Okay, so I was wrong. I'm sorry. I'll never post again.


----------



## Cat-man-do (May 16, 2004)

androgen said:


> ...do you *still* think it was worth the price ?


Oh hell yeah. Just go into your LBS and price bike jerseys. Not unusual to see jerseys $80 or more. Almost all shops sell the plain ( mono-colored ) Hi-Vis color jerseys. Generally they cost less than the fancy "racer" type jerseys. Still, buy anything at a bike shop that's not on sale and it will cost you. Sometimes you get lucky and find a good deal. Nothing wrong with looking good if you can afford it. Regardless IMO, a Hi-Visibility jersey ( or jacket ) is a necessity if I'm going for a ride on the road and there is still some day light.

The sleeveless Hi-Vis orange/red stuff I just bought will really get seen if/when I decide to wear it. It figures that as soon as I bought it the temperatures in the area went to record lows ( and that in the middle of the summer, who would of thought..) Not cold enough for long sleeves mind you but definitely cool enough at night to wear a wind vest.

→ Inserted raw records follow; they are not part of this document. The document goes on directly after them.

Rows are points. Two turns around zero, p and q, are shown by what they do to some points. Write where each new point lands after one turn and then the other. Backwards means that the second turn is done in reverse. Each puzzle has new turns, and all numbers are rounded.

Turn p:
[23 -3 24] => [-17  26  12]
[-55  -7  18] => [-15 -51  23]
[ -6 -19 -25] => [31 -7  4]
[ 38  29 -17] => [  1  33 -39]
Turn q:
[-26 -26  63] => [-41 -38 -46]
[  5  28 -16] => [10 30  6]
[ 25   1 -21] => [ 7  7 31]
[ -5  -4 -26] => [25 -1  8]
Where do these land?
p, then q: [-45 -16  -8] => [-17 -44  12]
q, then p: [-18  14 -18] => [  2  21 -20]
q, then p: [-29 -18 -11] => [26 24  4]
p, then q: [45 21 33] => [ 20  42 -37]
q, then p: [47 -1  4] => [-37 -21  20]

Turn p:
[25 10 43 14 -9 20] => [ 30  42 -23  -8  -3  -3]
[-35 -26 -25   4  22   8] => [  0 -42  16  -5   5  31]
[-21 -24 -46 -59  13 -13] => [-54 -62  -9  -8  11  -3]
[-14   8 -12   8 -42 -15] => [-31  23  25   6 -16   8]
[ 42   9  13   8  15 -18] => [ 23  11  -1  -1   8 -43]
[ 12  -2 -19 -28  48  25] => [ 15 -51 -35   4  -1 -11]
[ 44  36  16  26 -15   6] => [ 27  42  -5  14 -27 -31]
[-32 -37   5  11 -10   5] => [ -5  -3  18 -27  10  39]
[-21  26  26  15 -21 -18] => [-6 40 13 25 14 13]
Turn q:
[  3  28  23  13 -11  31] => [ 14  -6  16  32 -32   0]
[ 13  10 -21   2  43  -9] => [-19  19 -38  16  13   5]
[-26 -10 -24 -11 -29 -28] => [ -7  16  29 -38  20  12]
[ 26   1  -4  28 -20  32] => [-12  -1  12  13 -35 -35]
[-33 -76  47   8   6  -9] => [ 50 -44   3 -23  53 -39]
[-25   3 -15 -13  -8  20] => [-16  -8  28  10  12  12]
[  8  35 -10 -33 -10   0] => [-17   2   3  -2 -23  42]
[ 33  48 -14  18  27 -29] => [ -4  52 -42  13 -25  15]
[  2 -40  18 -12   3  -8] => [ 12 -29 -11 -23  18 -13]
Where do these land?
q, then p: [-36  24  15 -17   9 -38] => [ 33 -10 -43   6 -26 -11]
p, then q: [ 11 -23   5  28  27 -11] => [  7 -21 -39 -11 -13   0]
q, then p: [ 24   5 -46 -26  28  16] => [-12 -26  21  19  -5  53]
p, then q backwards: [-18 -18   1  36  26   8] => [-33   5  33 -16 -14  -6]
q, then p: [ -2  25  30 -25 -20   4] => [  5  19 -20 -33 -25   7]
q, then p: [ 22  21 -36  34 -26   9] => [-27  42  12  36   9  13]
p, then q: [  1 -33  32 -31 -44  12] => [-31  -6  21  17  14  57]

Turn p:
[-68  41 -23   6 -10  -5  10 -24  29] => [ 42  35   5 -25  26 -53 -21 -29   6]
[ 10 -48  16 -65 -12  25  -1  39 -18] => [-31 -23 -26  18 -11  -8   9  78  26]
[  3   3   3   9  -1   1  18 -29   3] => [ 19  10   0 -17   9  20   3  -5   0]
[  8   5  16 -24  30  10   4   6 -37] => [-15 -27  27  -3   1  16 -12  20  29]
[  9 -21  20  17   2 -17   0  -4   2] => [ -6   5  -1   4  -7  17  32 -11   3]
[  1  28 -22   8 -19  21  -2 -20   2] => [ 30  -5  -5 -16   1  -3 -27  -6 -25]
[ 50 -16   8 -12  25 -25 -22  -2  13] => [-29  21  10  25 -36  39   1   4  -2]
[  1 -58 -20  33  28   0   7   3  22] => [-32  13 -52   6  10  22  13 -34  16]
[-34   2 -27  43   0 -24 -27 -36 -12] => [ 42  -1  -7  13  -6  -8  -2 -65  13]
[  6  48 -11   8 -33 -24  29  11   0] => [ 23   8  32  11  35 -12  -1   3 -45]
[ 16  25 -18  31  15 -15 -11   8   4] => [-11   1  17  12   1   6 -15 -37 -25]
[ -4  -9  58 -53 -24  53  -4  49  -8] => [-33 -37   1 -30 -20 -37  21  81   5]
Turn q:
[-40  15  16  -5  -7  14  24   7  -7] => [ 25 -16  -2 -28 -18   4  20  -8 -24]
[  5  -1 -23   9  12 -10  14  -1   1] => [ 11   9  12   2  -1 -12 -17  17   3]
[ 28 -17 -41  48 -15  17  15  33 -33] => [ 18  -2  23  -8  20  48 -61  25   7]
[ 17  17 -29 -35  23   3  -9  -1 -10] => [ -8  45  11  -2 -25  -6  -9 -12  18]
[-14  -4 -17  -3 -11  37   2 -12  27] => [-11   1  42 -12   9   5  24   0 -14]
[ 18 -27  46   2 -40 -45 -26  14 -30] => [-22 -20 -74  32  11  27 -15   2 -11]
[-39  46  19  -2 -23   4  16 -57 -32] => [ 13 -33   7   3 -40 -22  -3 -54 -52]
[ 17 -38  11 -15  11   3  19  -5  39] => [-5  1 11 27  4  0 39 37 17]
[ 18   5   8 -16   5 -42 -24  18  36] => [-38  10 -34  -3   6 -29   6  22  23]
[  8  49  25 -19  14  22  17 -27  18] => [ -8 -23  22  -6 -45 -24  24 -27  21]
[-18 -47 -16  37  33  -3 -49  30  -9] => [ 25  30 -17  -4  80   9 -10  -1  14]
Where do these land?
q, then p backwards: [ 25  -6  30  23  18 -25   9   5 -23] => [-14 -26 -35 -15  -6   8 -14 -12 -30]
q, then p: [ 48  -6  -9   9 -12  -9  25  -9 -19] => [ -9 -20 -22  -5 -29 -24  20 -20 -24]
p, then q: [-21  27  47 -45  -3 -20  21  17 -15] => [ 10 -29 -51 -18 -13  -6  29  30  32]
p, then q: [-21  23 -25 -12   6  47 -76  16  -9] => [-53  17 -41  27  44   1 -14   8 -48]
p, then q: [ 29 -30  -8  22   6  15 -22  15  22] => [  9  12  24 -11   5  10 -14 -10 -49]
q, then p backwards: [-27 -19 -12 -36  18  -8  15 -37 -10] => [  2   9   2   3 -39 -43 -18  -2  27]
p, then q: [-24  12 -30 -38  10  14  32  -2  23] => [-16  31 -20 -31   7 -31  -5 -14  33]
q, then p: [-10 -16   7  21  11  33 -13 -46  22] => [ -8   9  15 -26  10  37  36 -19  26]
q, then p: [ 39  21  31  19 -36 -30 -45   3   6] => [ 11  16 -48  11  -5 -33 -14 -40  42]
p, then q backwards: [-24   1 -14  24  29 -23  33  14 -13] => [  5 -12   4  25  14  21 -50 -13   9]
q, then p: [-13  -9 -18  13 -48   6  22  24  16] => [-25 -41  -3   6   2 -19   0  31  26]

Turn p:
[-10  -5  22 -27  26 -26   3 -25  -2  23   8   3] => [ 15 -33  35   0  -7  29 -16   8  -9   9  -2  -4]
[ 16   1 -11   8  15 -10   3  -3  17 -10  -1 -27] => [ 18  22   8  -5  14  -7   6   3  -4  22  -4 -13]
[ 36  19  -8  -6  -1   3 -23   3 -14  -5   0 -12] => [  8   9 -24 -10 -16  -6  -4 -25  -7  26 -10  -8]
[-32   1 -17  22   2  22 -28  20 -12 -18   8   3] => [-23  28 -11 -29   2  -9 -21  -5  18 -29   1   7]
[-10 -24 -17 -12 -15 -20   6   2  -4  20  16  -8] => [  9 -11   4  -2  -5  12  15  16   4 -22 -29 -18]
[-12   2   2  29  22 -18  22   1  -9  33  -1  42] => [-36 -10  10  25  12  43  -7  18  25   9   0   5]
[  8  -4   2  36   4   3   9  -5 -17 -25 -18   5] => [  2  20 -13  11  15  -6  -4   3  22  13   1  34]
[-25   0 -17 -23 -20 -10  16  -2   2  -8 -14  10] => [  7   9  13  20 -19   7  15   0  -5 -34   4   4]
[  7  -3 -14   5   8   3 -25 -19   8  -3  -6  11] => [  9   4   0   5  10   0 -18 -26  15   0   1 -12]
[ 10  17  21  -1   0  24  24 -16  14   4  12  -3] => [ -4 -15  -6   4  24   0   6   0 -34  10  19   8]
[ 21 -25  -8 -54  -3  11  13  21 -16  -8  -5   3] => [ 17 -20   1 -19 -32   2  50 -21   5  -5   4   7]
[-10  13  -6  12 -23  13 -11   4  14  16 -20 -18] => [  1  12 -24  11  -4 -15 -10  16  -5 -12  17 -23]
[  0  10  52  13 -15   6  -8  17  20 -19  21 -10] => [-24 -14   6  -9   8 -50 -13  13 -26  12  -1  14]
Turn q:
[  3   9   1 -17  -3  13 -48  30  -4 -26  12  29] => [  5 -23  -7  25  20 -37  32 -12   0   2  35  -8]
[ 11 -16   6 -22   2  15  18   0  19   8  -8  -2] => [ -9   3  -4 -10  -7  10  18   4  16  27 -17   0]
[ -8 -15 -18  -8 -15   9   8 -13  -1  11  11 -19] => [  8  10  11  -3 -23  -3   4  -5  -4   3 -20  23]
[-13   2  -9  15  19   9  20 -11 -66   7 -13  22] => [ 45  -9   9 -24  35  26 -15  17 -24  -6  12  24]
[  2   1   1  11   3  12  -8 -15  13   0   8   5] => [-17  -9  -7  11   3   0  -5  -2   0  -1  -4  16]
[  2   3 -15   7 -10  -8 -12  18  21  17 -28 -16] => [-13   0 -11 -17 -30 -22  -6  17  -9   2   2 -17]
[ 55 -13  -7  -4  10  -3   6 -13   6  -7  -1 -14] => [ -2 -12   2   9 -13  13  10  32  43 -12 -15   1]
[-10  -9  10 -10   7   8  -9  33  10   2   5 -23] => [-14  16  21  -5   3 -28  10   1   3  17   1 -13]
[ -9   9   1  37  -8   7  20   1  -7 -18 -22   3] => [-10  -1   4 -18  -5  23 -23   1  -7  -4  35   9]
[ -3  -1  -6 -19  -6   3   8  -9   9 -32  14  -4] => [ -5  -2  15  12 -10  15  25 -22   7  -6   1   3]
[ -7  24  -2 -10  11   4  -6 -18  19  17  12 -14] => [-14 -13   7  19  -5  -2  -9  -4 -16   7 -31  -7]
[ -2 -11 -16  25  15 -46  14 -11 -15  -2   1  29] => [ 13  23 -25  -3  16  26  -4  14 -13 -45   4   0]
[ -5  36   4  -2 -14 -12   5 -12  12   9  12   0] => [  1  -4  -6  25 -14  10 -21 -17 -14   3  -9 -16]
[ -6  -4  -5  12  -3   3 -12  34 -35  10  15  27] => [ 32  15  -7   8  25 -22   0  12 -14   5  30   9]
[ -9 -14  55 -15  -7 -14  -4 -15  19   4 -19 -23] => [-20   3  -3 -29   6  -7 -17 -36  32   7 -26 -24]
Where do these land?
p, then q: [  6  -6 -17  14   6 -16 -17   9  -8 -16  -3  17] => [-23 -17 -18  -3 -12   5 -11 -12 -11   2  -7 -11]
p, then q: [ 14  12  12 -30  11  17  -9  -8  24 -10   7  18] => [ 15   5   4   1  17   7 -13 -19  14 -16 -31  20]
q, then p: [ 15  12 -14   8  14  16 -18 -21  -6   7  -8   5] => [-4 -5  6 -8 -3 -8 12 -1 39 -7 -5  6]
p, then q: [ 10 -14  12  12 -66 -17  50 -31  -6  -2   1 -18] => [ 11  17 -13 -23   7  26  -3  61   4 -22  55   3]
p, then q backwards: [  2   2   5 -15  -1  10 -17   6 -11  -1  -6 -20] => [ -4  -2  -8   0 -21  -5  -3   4  -6  10 -22  -2]
p, then q: [-38  -4  12  -4  12 -76  -6   5  -5  -3 -10  16] => [-25  -6 -23 -18   5 -31 -34 -30  25  28  41 -19]
q, then p: [-56   2 -13 -14  -3  13  13  11  -7  11  -9  22] => [ 12 -21 -23  -5 -17  52  -1  -8 -11   6  -7  18]
q, then p: [ -9  12   1  13  -9 -12  -8   9  -2   6  31 -19] => [ -6  10  -4  11  -3 -12 -33   4  -4  16 -15   9]
p, then q: [ 11   9  12  19  10  23 -12  -1   4 -13  -3 -23] => [ 17  -2  -5  19   6 -11   8  13 -15 -11 -23 -16]
p, then q: [ 15  20  14   8   9   1  -4  12 -16   3  13   2] => [ 16  -1 -11 -12   0 -13   2  -4 -24  10 -12   7]
p, then q: [ 11  11  -9   2   5  10  -5  16  14  10 -10  -2] => [  1  10  16  10 -13  -2 -10  -2 -12   0 -16   0]
q, then p: [ 11 -30 -24  -3  11  18  30  -3   3  -3  -4 -17] => [-30 -16  -2  13 -16  -7  23   1 -10  -9  30   8]
p, then q: [  9 -26  10 -10   1  12   2  -4  17  12   1  19] => [-18  23   3  -7   8   8   8   0  17  -8 -17  13]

@ Ian....I like those Hi-Vis shirts you put up on photo. While I wear baggie shorts on occasion I still like the spandex for on-the-bike-comfort. Just recently I have started using spandex on all my rides and Wow, is there a difference. Yeah, makes you feel self conscious if you have get off the bike to go into a store or something but sometimes you just have to say "screw it", it's only a moment. Better to have the comfort when on the bike. In cooler weather I will wear the baggies though to help keep the boys warm .


----------



## androgen (Apr 28, 2005)

Gundam168 said:


> Okay, so I was wrong. I'm sorry. I'll never post again.


you think outside the box, which from time to time will lead to unexpected results, but it's interesting.

your bar end lights thread inspired me to get some myself.


----------



## androgen (Apr 28, 2005)

Cat-man-do said:


> It figures that as soon as I bought it the temperatures in the area went to record lows ( and that in the middle of the summer, who would of thought..)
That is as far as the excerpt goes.